Description
A refreshing and vibrant Lemon Burrata Pasta Salad featuring al dente girelle pasta tossed with a zesty lemon and olive oil dressing, fresh arugula, and Parmigiano Reggiano, topped with creamy burrata cheese, crunchy pistachios, and fragrant basil pesto. Perfect as a light lunch or a summery side dish.
Ingredients
Scale
Pasta
- 1/2 lb. girelle pasta (or any short pasta)
Dressing
- 1/2 cup extra virgin olive oil
- Juice of 1–2 lemons (to taste)
- Salt & pepper to taste
Salad
- 1–2 cups fresh arugula
- 1 cup Parmigiano Reggiano, grated
Toppings
- 8 oz. burrata cheese
- 1/4 cup pistachios, chopped
- Basil pesto, to taste
Instructions
- Cook the pasta: Boil girelle pasta in salted water until al dente, usually about 8-10 minutes.

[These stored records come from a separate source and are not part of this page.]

Each row has a name. Each question is about the rows just above it.

J_641: [129 149 140 147 143 151 120 158 137 104 141 140 208 184 134 189 145]
J_127: [117 135 133 140 137 115 101 157 129 100 147 155 216 163 146 175 140]
J_486: [128 154 136 134 148 163 105 149 138 121 137 146 210 150 122 182 143]
J_550: [110 135 149 109 146 152 109 148 136  90 134 124 217 157 132 156 138]
The row named J_486:  [128 154 136 134 148 163 105 149 138 121 137 146 210 150 122 182 143]
The row named J_641:  [129 149 140 147 143 151 120 158 137 104 141 140 208 184 134 189 145]

J_497: [196 114 127 150 204]
J_88: [156 114  66 150 229]
J_226: [196  84  66 150 204]
J_530: [196 114  60 125 204]
J_890: [196  96  80 150 204]
J_93: [196 114  60 114 204]
J_580: [196 114 197 150 201]
Times [197] occurs in J_93:  0
The row named J_580:  [196 114 197 150 201]
The row named J_530:  [196 114  60 125 204]
The row named J_88:  [156 114  66 150 229]
The row named J_93:  [196 114  60 114 204]

J_846: [ 58  80  43 143 129  48 173 198  86 202  35]
J_653: [137 130  93  92  92 139  92 135 136  92 135]
J_144: [137 130 154  76  92 139 154 135  86 202  35]
Count of [92] in J_653:  4
The row named J_144:  [137 130 154  76  92 139 154 135  86 202  35]

J_491: [120  94 123 113 141 157 133 108 158 164  78 151 110 200 145  97 178 164
 112 117  77 126  94 127 154 165 127 127 143 166 115 102 146  94 139 175
  92 115  69 152  67 107 111 119 129 123 103 126 185 155 127 126 119  76
  82 184 143]
J_782: [150 128 127 115 144 140 159 162 140 115 115 157 126 111 146 117  37 111
  94 168 138  55  81 135 124 204  55 102 121 142 186 215 151 116  76 183
 185  99  98 105 228 127 197 132 142 140 105  65 122 104 139 197  97 118
  46 160  97]
J_172: [156 142 124 141 132 128 139 153 146 115 139 162 116  99 128 140 157 115
 133 137 146 114 106 131 122 134 138 140 128 124 125 153 170 126 123 114
 113 142 114 113 120 151 118 114 130 130 133 113 109 149 127 115  96 115
 149 152 130]
J_405: [125 132 143 118 108  87 121 138 149 119 187 140 126  55  85 182 157 128
 141 122 168 106 110 119 115 156 140 139 112 121 101 164 167 133 157  84
 112 133 129 113 124 155 125 126 136 127 131 111 125 156 141  97 128 143
 165 154 147]
J_952: [126 109 115 141 133 156 109  90 151 167  85 146 101 212 137 104 123 125
 109 138 118 129 129 131 118 129 133 152 132 122 125 126 126 131 137 133
 140 135 135 127 116 120 132 125 134 120 127 126 126 123 137 126 140 130
 125 133 137]
J_526: [129 102 147 160 143 121 183 181 158 115 130 160 138  73 134 131 145 168
 141 115  99 168 136 102  91 125 172  88  94 119 140 117 109  22 121 161
  93  92 186  95 126 114 139 117 114 131 109 126 137 146 132 113 153 119
 170 174 103]
J_699: [137 118 143 115 135 113 169 176 153 109 147 158 135  61 124 145 155 137
 119 131 129 133 141 164 148 124 137 123 135 124 110 135 136 141 134 139
  95 110 117 136 123 141 142 140 135 130  98 140 152 136 116 107 159 106
 133  90 121]
J_548: [137 118 143 115 135 113 169 176 153 109 147 158 135  61 124 145 155 137
 119 131 129 133 141 164 148 124 137 123 135 124 110 135 136 141 134 139
  95 110 117 136 123 141 142 140 135 130 111 131 150 130 122 122 140 115
 116 128 131]
The row named J_172:  [156 142 124 141 132 128 139 153 146 115 139 162 116  99 128 140 157 115
 133 137 146 114 106 131 122 134 138 140 128 124 125 153 170 126 123 114
 113 142 114 113 120 151 118 114 130 130 133 113 109 149 127 115  96 115
 149 152 130]
The row named J_952:  [126 109 115 141 133 156 109  90 151 167  85 146 101 212 137 104 123 125
 109 138 118 129 129 131 118 129 133 152 132 122 125 126 126 131 137 133
 140 135 135 127 116 120 132 125 134 120 127 126 126 123 137 126 140 130
 125 133 137]
The row named J_699:  [137 118 143 115 135 113 169 176 153 109 147 158 135  61 124 145 155 137
 119 131 129 133 141 164 148 124 137 123 135 124 110 135 136 141 134 139
  95 110 117 136 123 141 142 140 135 130  98 140 152 136 116 107 159 106
 133  90 121]

J_39: [169 157  79  88 116 147 224 112 119 122 145]
J_19: [136  99  76 100  93 151 145 119  27 117 121]
J_45: [140 147 147  91 171 112 185 101 195 126 192]
J_274: [168 171  64 195 179 140 114 117 136 126 171]
J_666: [166 144 165 212 171  88  89 155 103 140 142]
J_403: [106 139 101 148  91 188 164 170  59  88 104]
J_78: [168 171  64 195 179 140 114 180 180 180 172]
J_882: [182 131  53 151 151  76 151 111 129 171 136]
J_340: [118 132  65 104  63  97 164 190 100 149 124]
J_902: [161 151 122 119 107 108 110 118 127 212  46]
J_808: [158 113 176  74  91 104 176 120  91 163  69]
How many times does J_808 hold [91]?  2
Times [180] occurs in J_78:  3
The row named J_45:  [140 147 147  91 171 112 185 101 195 126 192]
Times [127] occurs in J_902:  1
How many times does J_882 hold [131]?  1

J_14: [101 207 137 117]
J_123: [132 137 128 106]
J_642: [147  79 143 122]
J_131: [147 137 138 138]
J_141: [117 125 133 152]
J_712: [155 184 112 117]
J_631: [139 114 112 141]
J_196: [170 149 133 140]
J_768: [101 172 112 100]
J_499: [123 125 123 123]
J_841: [139  79 135 135]
J_900: [155 125 138  82]
Times [123] occurs in J_499:  3
How many times does J_131 hold [138]?  2
Count of [139] in J_841:  1

J_823: [130 124 155 129 115 135 113 117 140 120 116 130 134 134 115 125 117 127
 113 134 131 112  95 137 128 127 155 155 140 136  81 129 129 139 127 115
 114  63 118 120 140 115 127 155 104 118 115]
J_427: [130 124 101 129 130 135 113 117 140 120 116 130 134 134 139 125 117 127
 113 134 131 112  95 137 128 127 121 155 116 136  81 129 129 139 127 115
 114  63 118 120 140 117 127 107 104 118 115]
J_927: [125 119 157 165  59 145 155 126  78 141 214 145 111 120 150 207  55 123
 130 133 159  93  87  84  85  77 153 105  55 164 113 129 105 148 127 173
 184 145 170 114 171 109 152 167 149 108 108]
The row named J_927:  [125 119 157 165  59 145 155 126  78 141 214 145 111 120 150 207  55 123
 130 133 159  93  87  84  85  77 153 105  55 164 113 129 105 148 127 173
 184 145 170 114 171 109 152 167 149 108 108]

Drain the pasta and set aside to cool slightly, ensuring it does not become mushy.
- Make the dressing: In a large bowl, whisk together the extra virgin olive oil, fresh lemon juice, salt, and pepper until well combined and emulsified, creating a bright and tangy dressing.
- Toss the salad: Add the slightly cooled pasta to the dressing bowl along with fresh arugula and grated Parmigiano Reggiano. Toss everything gently to coat the ingredients evenly with the dressing.
- Top it off: Tear the burrata cheese over the top of the pasta salad, then sprinkle with chopped pistachios for added texture and nuttiness. Drizzle with a spoonful of basil pesto to enhance the flavors.
- Serve: Serve the salad slightly warm or chilled. The salad’s flavors will meld beautifully if allowed to rest for a short time, making it even more delicious.
Notes
- You can substitute girelle pasta with any short pasta like fusilli or rotini.
- Adjust lemon juice according to your preferred tartness level.
- For a nuttier flavor, toast the pistachios lightly before adding.
- This salad is best enjoyed fresh but can be refrigerated for up to 1 day.
- Basil pesto can be store-bought or homemade.